The document does not explicitly present acceptance criteria in a quantitative table format. Instead, it states that tests were performed and implies successful completion by declaring substantial equivalence. However, we can infer the tested parameters and the general intention, which is to demonstrate performance comparable to the predicate device and ensure safety.

Test Parameter	Acceptance Criteria (Inferred)	Reported Device Performance
Activation Force	Consistent and adequate force for safe, manual activation	Performance found to be acceptable; contributes to substantial equivalence.
Deactivation Force	Appropriate force to indicate proper locking without premature deactivation	Performance found to be acceptable; contributes to substantial equivalence.
Puncture Resistance	Sufficient resistance to prevent accidental needlesticks	Performance found to be acceptable; contributes to substantial equivalence.
Simulated Use Study	Demonstrates effective and safe use in simulated clinical settings	Performance found to be acceptable, addressing safety and effectiveness concerns for smaller needles.
Biocompatibility	Meet ISO-10993 requirements for blood-contacting materials	Results demonstrate that blood-contacting materials are biocompatible.
Sterility	Sterility Assurance Level (SAL) of 10^-6	Sterilized using a validated method to achieve SAL of 10^-6.

2. Sample Size Used for the Test Set and Data Provenance:

Sample Size: The document does not specify the exact sample size for each performance test (Activation Force, Deactivation Force, Puncture Resistance, Simulated Use Study). It only states that "The following tests were performed on the SURGUARD2™ SAFETY NEEDLE for 26 to 30gauge needles."
Data Provenance: The data is prospective, generated specifically for this 510(k) submission by Terumo Medical Corporation in Elkton, Maryland, USA. The testing was conducted to prove the safety and effectiveness of the extended product line.

3. Number of Experts Used to Establish Ground Truth and Qualifications:

Not applicable. This device is a medical needle, and the "ground truth" is established through engineering and biological performance testing, not expert interpretation of outputs like images.

4. Adjudication Method for the Test Set:

Not applicable for this type of device and testing. Performance data is generated directly from physical tests, not through expert adjudication of subjective assessments.

5. Multi-Reader Multi-Case (MRMC) Comparative Effectiveness Study:

Not applicable. This is not an AI/algorithm-based diagnostic device where human reader performance would be a relevant metric.
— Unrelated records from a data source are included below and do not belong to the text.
Below are the code and all the weights of a small trained network. Each question names an input and a target symbol and asks about switching units off, where a switched-off unit gives its printed mean instead of its output.

import numpy as np


def w(rows, s, z=0):
    codes = np.array(rows[::2]) - 128.0
    scale = np.full(codes.shape[1], s)
    scale[-1] = z or s
    return codes * scale


def norm(h):
    return h / np.sqrt((h * h).mean(-1, keepdims=True) + 1e-5)


def softmax(a):
    e = np.exp(a - a.max(-1, keepdims=True))
    return e / e.sum(-1, keepdims=True)


def log_softmax(a):
    a = a - a.max(-1, keepdims=True)
    return a - np.log(np.exp(a).sum(-1, keepdims=True))


def net(x, mask):
    ids = ['ΓΘΛΞαεζημτφψω'.index(c) for c in x.split()]
    T = len(ids)
    res = E[ids] + P[:T]
    u = 0
    for l in range(3):
        r = norm(res)
        for j in range(2):
            rows = slice(4 * j, 4 * j + 4)
            q, k, v = (r @ M[l][rows].T for M in (Q, K, V))
            z = softmax(np.where(np.tri(T) > 0, q @ k.T / 4**0.5, -1e9)) @ v
            o = O[l][rows]
            res = res + np.where(mask[u + j], z, o[:, -1]) @ o[:, :-1]
        u += 2
    return log_softmax(norm(res)[-1] @ U[:, :-1].T + U[:, -1])


Q, K, V, O = {}, {}, {}, {}
E = w([
[144,115,113,175,120,136,136,118,147,118,132],'Γ',
[128,117,99,149,105,102,90,101,135,121,136],'Θ',
[119,106,99,152,127,119,126,106,132,119,130],'Λ',
[144,125,104,147,139,97,118,122,135,129,136],'Ξ',
[143,123,106,143,117,126,144,91,123,147,151],'α',
[130,118,135,129,100,117,101,132,127,117,122],'ε',
[119,107,108,109,122,95,102,122,121,141,156],'ζ',
[86,171,153,66,78,219,195,129,166,35,123],'η',
[98,95,107,151,97,118,109,128,143,120,152],'μ',
[151,110,98,6,172,101,183,181,155,75,160],'τ',
[186,161,80,63,145,101,70,67,180,55,145],'φ',
[106,137,74,156,128,101,120,122,182,142,159],'ψ',
[194,140,104,113,80,91,101,177,206,89,203],'ω',
],0.018)
P = w([
[96,152,140,144,122,87,162,77,169,111,122],'0',
[147,172,60,121,110,135,163,104,87,145,156],'1',
[172,101,63,97,109,197,101,144,97,174,123],'2',
[151,61,154,105,153,141,114,115,180,153,94],'3',
[88,121,223,133,172,88,177,73,186,111,139],'4',
[58,197,177,160,165,115,162,99,76,93,230],'5',
[84,132,120,135,171,197,69,155,82,143,218],'6',
[137,101,121,113,164,159,105,121,162,216,122],'7',
[88,119,155,87,142,98,171,97,177,173,122],'8',
[42,166,96,84,117,1,125,79,103,107,198],'9',
],0.0089)
Q[0] = w([
[111,27,81,188,103,4,197,132,126,179,72],'0.h1',
[62,118,182,111,253,206,93,127,92,230,99],'0.h1',
[118,112,144,91,95,190,190,194,227,105,162],'0.h1',
[89,144,116,75,81,94,216,120,194,83,135],'0.h1',
[60,106,84,65,184,64,149,75,141,188,138],'0.h2',
[102,163,122,97,96,144,150,192,150,131,117],'0.h2',
[183,102,112,124,75,140,176,170,122,33,200],'0.h2',
[140,123,100,143,91,199,101,114,150,113,240],'0.h2',
],0.0041)
K[0] = w([
[89,118,143,201,147,124,99,142,99,146,191],'0.h1',
[175,167,145,124,64,96,254,76,109,209,15],'0.h1',
[86,112,207,86,114,111,180,230,113,71,120],'0.h1',
[173,190,133,129,121,240,149,123,111,113,204],'0.h1',
[77,129,125,109,168,111,121,77,166,191,137],'0.h2',
[121,136,51,123,129,169,102,185,197,146,224],'0.h2',
[121,111,177,208,213,169,77,108,140,192,202],'0.h2',
[69,150,82,109,136,157,117,100,140,91,181],'0.h2',
],0.0055)
V[0] = w([
[152,67,68,60,66,144,173,164,224,106,99],'0.h1',
[135,136,3,106,111,82,99,45,213,170,89],'0.h1',
[84,111,90,120,196,200,90,142,121,45,156],'0.h1',
[144,144,162,174,117,144,129,90,99,138,111],'0.h1',
[139,139,112,91,54,104,201,106,177,37,141],'0.h2',
[92,210,21,72,49,76,188,153,249,119,179],'0.h2',
[124,151,172,135,166,193,94,166,32,150,124],'0.h2',
[188,79,200,53,139,99,159,92,131,137,117],'0.h2',
],0.0037)
O[0] = w([
[110,143,137,179,159,196,162,156,108,137,86,155],'0.h1',
[141,42,134,236,131,146,187,184,63,93,153,254],'0.h1',
[59,165,125,144,173,119,122,83,185,157,179,121],'0.h1',
[116,83,123,110,162,121,140,106,197,146,91,117],'0.h1',
[223,77,99,152,95,83,203,194,42,96,113,186],'0.h2',
[150,56,190,147,177,183,117,87,86,149,123,241],'0.h2',
[158,239,3,113,145,46,139,100,126,134,172,24],'0.h2',
[92,86,125,145,38,60,130,129,179,109,42,128],'0.h2',
],0.0049,0.0063)
Q[1] = w([
[151,145,90,171,55,114,142,149,108,169,85],'1.h1',
[141,32,130,158,128,126,145,106,143,97,166],'1.h1',
[75,88,166,155,142,132,159,141,115,244,112],'1.h1',
[150,99,129,77,149,168,145,138,174,61,158],'1.h1',
[115,98,143,154,128,87,148,101,114,207,85],'1.h2',
[63,146,158,236,73,99,89,128,81,254,87],'1.h2',
[163,65,129,158,144,166,117,84,114,80,157],'1.h2',
[126,131,169,66,144,132,138,119,161,65,149],'1.h2',
],0.0095)
K[1] = w([
[174,97,157,163,85,142,178,134,100,108,69],'1.h1',
[73,164,144,171,98,124,132,115,148,195,126],'1.h1',
[88,136,189,133,163,207,137,139,37,113,93],'1.h1',
[142,197,115,119,114,92,31,127,204,153,188],'1.h1',
[139,123,117,169,134,176,97,112,36,109,87],'1.h2',
[152,50,245,126,110,173,185,144,3,95,77],'1.h2',
[97,126,151,197,112,112,97,146,138,182,189],'1.h2',
[74,121,79,79,164,59,93,139,145,178,122],'1.h2',
],0.0078)
V[1] = w([
[123,138,90,140,152,112,108,40,107,143,42],'1.h1',
[156,99,112,154,96,104,159,144,132,149,131],'1.h1',
[152,124,120,89,124,79,81,90,167,76,171],'1.h1',
[64,132,66,181,94,116,127,108,89,64,55],'1.h1',
[122,125,176,254,80,150,107,131,176,186,185],'1.h2',
[59,87,100,166,117,158,185,224,138,115,175],'1.h2',
[151,137,139,101,147,145,76,72,110,64,137],'1.h2',
[90,128,166,72,156,105,187,189,110,103,136],'1.h2',
],0.006)
O[1] = w([
[48,141,216,44,216,139,59,91,149,251,199,68],'1.h1',
[111,234,47,140,133,127,191,169,148,132,85,208],'1.h1',
[217,121,116,105,178,155,121,82,204,162,213,92],'1.h1',
[105,208,163,112,186,201,112,139,112,181,100,112],'1.h1',
[169,207,77,2,119,74,61,58,175,122,136,255],'1.h2',
[92,201,74,71,128,95,131,202,173,206,109,234],'1.h2',
[121,25,144,223,69,129,114,32,72,73,207,132],'1.h2',
[79,104,72,132,171,93,202,209,105,142,104,84],'1.h2',
],0.0051,0.0052)
Q[2] = w([
[78,124,254,138,175,207,162,140,151,121,139],'2.h1',
[89,150,116,158,76,5,177,52,144,70,128],'2.h1',
[72,196,164,104,183,73,171,111,65,25,188],'2.h1',
[173,214,50,191,133,186,55,169,26,98,224],'2.h1',
[132,116,203,110,167,163,132,92,156,93,162],'2.h2',
[205,49,56,116,141,209,78,166,134,215,84],'2.h2',
[90,218,74,118,196,247,59,167,2,107,187],'2.h2',
[200,147,16,105,104,82,136,133,93,63,206],'2.h2',
],0.0074)
K[2] = w([
[191,171,138,150,123,134,162,100,34,195,75],'2.h1',
[135,153,84,94,165,205,101,131,78,57,254],'2.h1',
[160,135,37,138,127,234,81,203,53,166,129],'2.h1',
[185,11,103,75,128,218,90,130,215,148,59],'2.h1',
[207,142,89,169,115,91,118,96,70,174,91],'2.h2',
[126,81,201,129,117,30,172,81,224,131,76],'2.h2',
[152,59,127,108,133,207,99,143,166,177,26],'2.h2',
[163,64,92,107,125,147,74,154,178,83,178],'2.h2',
],0.0086)
V[2] = w([
[180,145,143,138,164,154,109,172,194,16,148],'2.h1',
[149,141,131,109,84,163,101,11,115,108,106],'2.h1',
[138,179,125,178,255,71,151,89,97,101,76],'2.h1',
[211,158,158,212,168,49,30,181,107,147,89],'2.h1',
[145,179,214,108,86,196,127,160,96,76,76],'2.h2',
[101,111,154,84,94,58,61,148,94,126,142],'2.h2',
[40,152,62,179,102,187,38,94,139,89,70],'2.h2',
[215,210,135,219,50,77,154,133,185,223,191],'2.h2',
],0.0064)
O[2] = w([
[168,124,194,114,164,154,227,163,148,28,130,120],'2.h1',
[106,62,70,82,142,47,167,199,74,176,144,112],'2.h1',
[83,191,172,172,205,52,142,94,73,120,187,169],'2.h1',
[167,215,209,151,92,50,154,184,161,179,135,130],'2.h1',
[165,89,144,34,90,76,100,32,222,161,190,108],'2.h2',
[146,84,127,232,69,151,156,136,185,171,129,2],'2.h2',
[190,66,189,148,253,159,123,138,121,161,75,45],'2.h2',
[254,125,37,121,104,158,57,175,82,107,145,209],'2.h2',
],0.0074,0.0036)
U = w([
[173,183,150,11,193,126,119,130,171,117,139,69],'Γ',
[163,73,157,182,142,94,137,179,127,197,139,159],'Θ',
[72,127,161,133,208,130,131,101,117,144,121,153],'Λ',
[133,191,179,186,104,73,126,151,124,124,180,144],'Ξ',
[104,123,63,125,99,98,77,131,95,143,145,112],'α',
[156,108,163,96,87,103,145,117,199,177,138,176],'ε',
[98,100,122,228,43,142,141,145,151,145,122,108],'ζ',
[132,46,163,117,160,153,134,83,133,89,199,240],'η',
[146,87,124,149,146,173,132,125,171,148,69,202],'μ',
[53,158,144,114,96,175,149,96,144,61,123,138],'τ',
[79,92,125,140,140,105,222,204,108,97,125,137],'φ',
[145,146,119,198,178,171,111,156,82,74,87,4],'ψ',
[203,134,100,128,63,135,158,173,175,63,133,22],'ω',
],0.011,0.0032)

Each question gives the input, a string of symbols that net reads in full, and the target symbol t.
The units are the heads (4 rows each of Q, K, V and O). Each row of codes is followed by its name. A weight is (code - 128) times the scale printed after its matrix; where a second scale follows, it is the last column's (O and U).
mask holds one flag per head, layer by layer. A switched-off head (its flag False) gives its mean, the last column of its rows in O, instead of its output. The means were averaged over made-up inputs and are rounded, as every weight is.
A unit's drop is (log p(t) with every unit on - log p(t) with that unit switched off) / (log p(t) with every unit on - log p(t) with every unit switched off).
The circuit of an input: a set's keep is (log p(t) with only the set's units on - log p(t) with every unit switched off) / (log p(t) with every unit on - log p(t) with every unit switched off). Starting from all 6 units, units are removed one at a time, each time the one whose removal leaves the highest keep (on an exact tie, the one counted first), for as long as the keep stays at least 0.8.
circuit, biggest first: the units of the circuit, biggest drop first
unit that matters most: the unit with the biggest drop
heads that matter: for each layer, one digit per head in row order, 1 if its drop is at least 0.15 and else 0, layers parted by /
drop of u: that unit's drop, to one decimal
input α Λ φ α Ξ, target Λ: heads that matter	00 / 10 / 11
input η α α α, target η: unit that matters most	2.h1
input ω α Ξ ε, target ω: circuit, biggest first	(2.h1 2.h2)
input ψ α ζ Λ ζ, target α: heads that matter	00 / 00 / 10
input Ξ η ζ Ξ μ φ ω μ α, target φ: heads that matter	00 / 00 / 10
input α α ω α α ψ Ξ ε, target α: heads that matter	00 / 00 / 10
input τ α α α, target τ: heads that matter	00 / 00 / 01
input Γ ζ φ α Ξ τ ζ α Ξ α, target ζ: circuit, biggest first	(2.h2 2.h1)
input α ω α α α α Ξ Ξ, target α: heads that matter	00 / 00 / 10
input Γ ψ α φ α α α Ξ ψ, target α: circuit, biggest first	(2.h1 2.h2)
input Γ Γ ω Ξ τ ε ω η φ, target ω: circuit, biggest first	(2.h2 2.h1)
input Λ α μ α ε α, target μ: heads that matter	00 / 00 / 11
input Ξ ω Ξ τ Θ Γ, target Ξ: circuit, biggest first	(2.h1 1.h1)
input Ξ ω Γ Ξ Θ Ξ τ ψ, target Θ: heads that matter	00 / 00 / 11
input Γ τ α α, target Γ: heads that matter	00 / 01 / 01
input φ φ α α α ω α ζ α, target ω: heads that matter	00 / 00 / 11
input ω Θ ω τ α, target Θ: unit that matters most	2.h1
input ψ μ φ α α, target μ: heads that matter	00 / 01 / 11
input α ψ τ Γ Ξ, target ψ: heads that matter	00 / 00 / 01
input α Ξ α Ξ ψ ψ Λ τ α α, target Λ: heads that matter	00 / 00 / 01
input α α α ω Ξ ψ Θ, target ω: circuit, biggest first	(2.h1)
input α Ξ α Θ, target α: heads that matter	00 / 10 / 10
input α ψ ψ ψ Ξ ω Θ φ, target ω: circuit, biggest first	(1.h1 0.h1)
input τ α α Ξ τ, target φ: drop of 1.h2	1.2
input Ξ α α α α α Ξ Ξ Θ α, target Ξ: drop of 2.h1	0.8
input Ξ α ε Ξ α Ξ φ φ Λ, target Ξ: drop of 2.h1	0.9
input ψ φ α, target ψ: unit that matters most	2.h2
input Γ ζ φ α ε, target ζ: drop of 2.h1	0.2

6. Standalone Performance Study:

Yes, a standalone performance study was conducted. The tests listed (Activation Force, Deactivation Force, Puncture Resistance, Simulated Use Study, Biocompatibility, Sterility) are all standalone evaluations of the device's physical and biological properties. There is no human-in-the-loop component in these specific tests determining the core performance of the safety mechanism.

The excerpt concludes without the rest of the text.